The question of whether AI can prepare taxes has moved from speculation to rigorous testing. Earlier this year, Column Tax released TaxCalcBench, an open-source benchmark designed to evaluate how well frontier AI models can calculate personal income tax returns. Their findings were sobering: even the best-performing large language model achieved only 32.35% accuracy on a simplified set of federal-only tax returns.
At Filed, we participated in the TaxCalcBench evaluation to understand where our system stands relative to these baseline measurements.
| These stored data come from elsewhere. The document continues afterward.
Below is a small trained network, with its code and all its weights. Each question gives an input and a class and asks what happens when units are switched off, that is, made to give their printed mean instead of their output.

import numpy as np


def w(rows, s, z=0):
    codes = np.array(rows[::2]) - 128.0
    scale = np.full(codes.shape[1], s)
    scale[-1] = z or s
    return codes * scale


def norm(h):
    return h / np.sqrt((h * h).mean(-1, keepdims=True) + 1e-5)


def f(y):
    return np.maximum(y, 0)


def log_softmax(a):
    a = a - a.max(-1, keepdims=True)
    return a - np.log(np.exp(a).sum(-1, keepdims=True))


def net(x, mask):
    res = np.array(x, float).reshape(1, 8) / 4 @ E
    u = 0
    for l in range(3):
        y = f(norm(res) @ A[l][:, :-1].T + A[l][:, -1])
        res = res + np.where(mask[u : u + 9], y, B[l][:, -1]) @ B[l][:, :-1]
        u += 9
    return log_softmax(norm(res)[-1] @ U[:, :-1].T + U[:, -1])


A, B = {}, {}
E = w([
[9,69,177,97,136,175,82,136],'x0',
[96,102,142,113,84,182,107,38],'x1',
[102,145,64,130,175,200,34,90],'x2',
[128,155,81,205,113,188,82,180],'x3',
[103,71,186,137,71,101,121,28],'x4',
[174,102,141,188,148,255,161,85],'x5',
[105,122,86,158,61,112,99,53],'x6',
[53,137,66,245,107,79,234,129],'x7',
],0.0061)
A[0] = w([
[97,130,121,132,125,61,158,146,134],'L0N1',
[114,136,119,190,79,88,126,97,74],'L0N2',
[136,89,143,145,160,154,149,142,28],'L0N3',
[167,113,142,75,157,142,70,150,8],'L0N4',
[110,145,50,189,174,217,87,185,5],'L0N5',
[68,128,128,82,90,172,79,122,46],'L0N6',
[4,100,127,83,145,35,91,143,19],'L0N7',
[88,104,152,143,142,203,127,138,145],'L0N8',
[88,126,134,150,74,178,130,117,154],'L0N9',
],0.013,0.0023)
B[0] = w([
[135,190,133,80,101,99,188,143,210],'L0N1',
[170,100,90,123,140,111,79,89,208],'L0N2',
[139,177,176,165,153,100,78,139,155],'L0N3',
[188,126,132,74,175,116,98,129,199],'L0N4',
[110,217,69,170,152,216,132,109,255],'L0N5',
[124,59,105,101,102,159,234,167,197],'L0N6',
[95,248,175,98,29,74,52,150,232],'L0N7',
[133,119,205,153,118,156,153,96,201],'L0N8',
[97,75,132,95,114,141,104,132,198],'L0N9',
],0.014,0.0076)
A[1] = w([
[84,64,131,174,141,140,131,129,59],'L1N1',
[106,161,89,134,105,44,165,154,168],'L1N2',
[84,94,204,184,167,112,107,119,3],'L1N3',
[215,145,107,90,159,107,133,158,130],'L1N4',
[116,124,136,115,195,65,139,111,110],'L1N5',
[145,62,75,189,85,85,78,85,62],'L1N6',
[100,124,168,139,110,146,107,138,60],'L1N7',
[91,127,119,123,145,105,117,55,126],'L1N8',
[131,121,85,172,139,60,249,166,33],'L1N9',
],0.014,0.0021)
B[1] = w([
[106,160,166,83,149,85,74,138,159],'L1N1',
[115,151,200,170,85,70,106,125,254],'L1N2',
[190,122,209,177,145,154,140,81,152],'L1N3',
[99,108,109,91,191,97,117,80,249],'L1N4',
[145,151,83,142,126,156,103,163,159],'L1N5',
[187,143,80,121,51,97,174,117,188],'L1N6',
[132,91,147,125,167,140,169,88,163],'L1N7',
[144,149,123,111,129,125,141,250,166],'L1N8',
[36,74,92,185,209,63,103,75,200],'L1N9',
],0.015,0.0072)
A[2] = w([
[128,59,151,91,100,58,105,110,143],'L2N1',
[176,126,187,174,156,177,156,176,106],'L2N2',
[84,20,143,113,103,183,145,166,3],'L2N3',
[186,92,101,49,215,107,98,200,82],'L2N4',
[166,102,108,75,191,134,155,117,128],'L2N5',
[173,100,41,183,115,32,196,125,90],'L2N6',
[94,32,126,129,108,160,130,175,79],'L2N7',
[85,179,39,193,162,248,115,165,43],'L2N8',
[70,137,96,169,151,82,50,88,89],'L2N9',
],0.013,0.0027)
B[2] = w([
[118,175,95,181,153,166,111,137,224],'L2N1',
[174,115,141,170,127,58,164,100,165],'L2N2',
[169,91,152,40,148,146,163,216,161],'L2N3',
[129,134,102,125,114,173,81,5,200],'L2N4',
[121,160,118,113,112,135,65,138,192],'L2N5',
[143,28,79,145,98,130,119,147,219],'L2N6',
[127,113,145,65,105,166,143,183,148],'L2N7',
[121,217,68,216,161,167,225,169,255],'L2N8',
[85,86,170,78,186,158,156,170,217],'L2N9',
],0.018,0.0089)
U = w([
[113,225,77,198,184,238,196,161,183],'0',
[209,81,250,173,161,148,155,82,5],'1',
[47,49,118,171,222,56,114,138,94],'2',
[186,27,44,152,50,126,110,145,92],'3',
[169,80,188,23,89,246,152,195,58],'4',
[146,157,112,69,190,201,27,35,166],'5',
[69,221,193,89,46,82,77,181,215],'6',
],0.012,0.0026)

Each question gives the input, the list of numbers given to net, and the class t.
The units are the neurons (one row each of A and B). Each row of codes is followed by its name. A weight is (code - 128) times the scale printed after its matrix; where a second scale follows, it is the last column's (A, B and U).
mask holds one flag per neuron, layer by layer. A switched-off neuron (its flag False) gives its mean, the last column of its row in B, instead of its output. The means were averaged over made-up inputs and are rounded, as every weight is.
A unit's drop is (log p(t) with every unit on - log p(t) with that unit switched off) / (log p(t) with every unit on - log p(t) with every unit switched off).
The circuit of an input: a set's keep is (log p(t) with only the set's units on - log p(t) with every unit switched off) / (log p(t) with every unit on - log p(t) with every unit switched off). Starting from the 12 units with the biggest drops (on a tie, the unit counted first), units are removed one at a time, each time the one whose removal leaves the highest keep (on an exact tie, the one counted first), for as long as the keep stays at least 0.8.
units of the circuit, in order: the units of the circuit, biggest drop first
unit that matters most: the unit with the biggest drop
k most important neurons: the k neurons with the biggest drops, biggest first
top k neurons in layer l: the k neurons of layer l with the biggest drops, biggest first
drop when u is switched off: that unit's drop, to one decimal
input [-8,2,4,1,7,-4,-8,0], class 5: 2 most important neurons : L0N6, L0N7
input [8,7,3,-8,-1,-2,6,-3], class 4: units of the circuit, in order : L0N6
input [-6,-1,-3,6,6,-7,6,6], class 3: 3 most important neurons : L0N2, L2N6, L1N6
input [8,7,1,-7,2,4,-4,-3], class 4: units of the circuit, in order : L0N6, L2N3
input [1,-4,-2,2,3,2,2,6], class 3: 3 most important neurons : L0N2, L1N6, L2N6
input [-5,1,-7,-7,8,6,-1,-1], class 3: units of the circuit, in order : L0N7, L2N6, L0N8
input [5,6,7,8,5,2,-7,-7], class 4: 3 most important neurons : L0N6, L2N3, L0N8
input [-4,-2,4,-4,3,-2,2,4], class 6: 2 most important neurons : L0N1, L1N2
input [8,-7,0,5,5,-3,-1,-8], class 5: 3 most important neurons : L0N4, L2N4, L1N2
input [-6,-2,0,7,-7,-8,0,3], class 2: 4 most important neurons : L1N9, L1N2, L0N7, L0N1
input [-6,1,1,6,7,8,2,6], class 3: 2 most important neurons : L1N6, L0N2
input [4,1,-4,-1,4,8,3,-5], class 1: 4 most important neurons : L1N3, L0N8, L2N2, L0N3
input [-7,-3,0,8,6,-6,-2,7], class 2: 2 most important neurons : L1N9, L0N1
input [4,-6,-3,-2,1,-1,3,3], class 6: unit that matters most : L0N7
input [-6,4,5,-8,2,5,6,-2], class 3: 2 most important neurons : L1N6, L0N5
input [7,2,8,-8,1,6,2,5], class 4: top 2 neurons in layer 0 : L0N6, L0N9
input [2,-2,-8,7,-6,-6,-2,0], class 6: top 2 neurons in layer 0 : L0N7, L0N6
input [7,-1,1,3,6,3,7,6], class 4: top 2 neurons in layer 1 : L1N2, L1N8
input [8,8,-6,1,8,8,0,3], class 4: top 2 neurons in layer 0 : L0N9, L0N6
input [8,7,-4,8,-6,-4,8,5], class 6: units of the circuit, in order : L0N7
input [0,-6,4,-6,0,-8,-5,3], class 6: drop when L0N7 is switched off : 0.4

Our results tell an important story, not just about performance metrics, but about what it actually takes to build AI systems that work in the complex reality of tax preparation.
Understanding TaxCalcBench's contribution
Column Tax deserves credit for creating the first rigorous, open-source benchmark for AI tax calculation. TaxCalcBench tests models on 51 Tax Year 2024 federal tax returns, covering various filing statuses, income sources, and common credits and deductions. The benchmark focuses specifically on the calculation phase of tax preparation: given complete, correctly formatted information, can an AI model compute the tax return accurately?
The evaluation criteria are unforgiving, as they should be for tax preparation. A tax return is considered "correct" only if every evaluated field matches the expected value exactly. This strict metric reflects the reality of tax filing: the IRS doesn't accept returns that are "close enough." If Line 16 shows $2,789 in tax owed but the correct amount is $2,792, the return is wrong. Period. There's no partial credit in tax compliance. The benchmark also reports a "lenient" metric allowing for plus-or-minus $5 differences per line, which provides useful diagnostic information about error patterns but has no practical relevance for actual tax filing.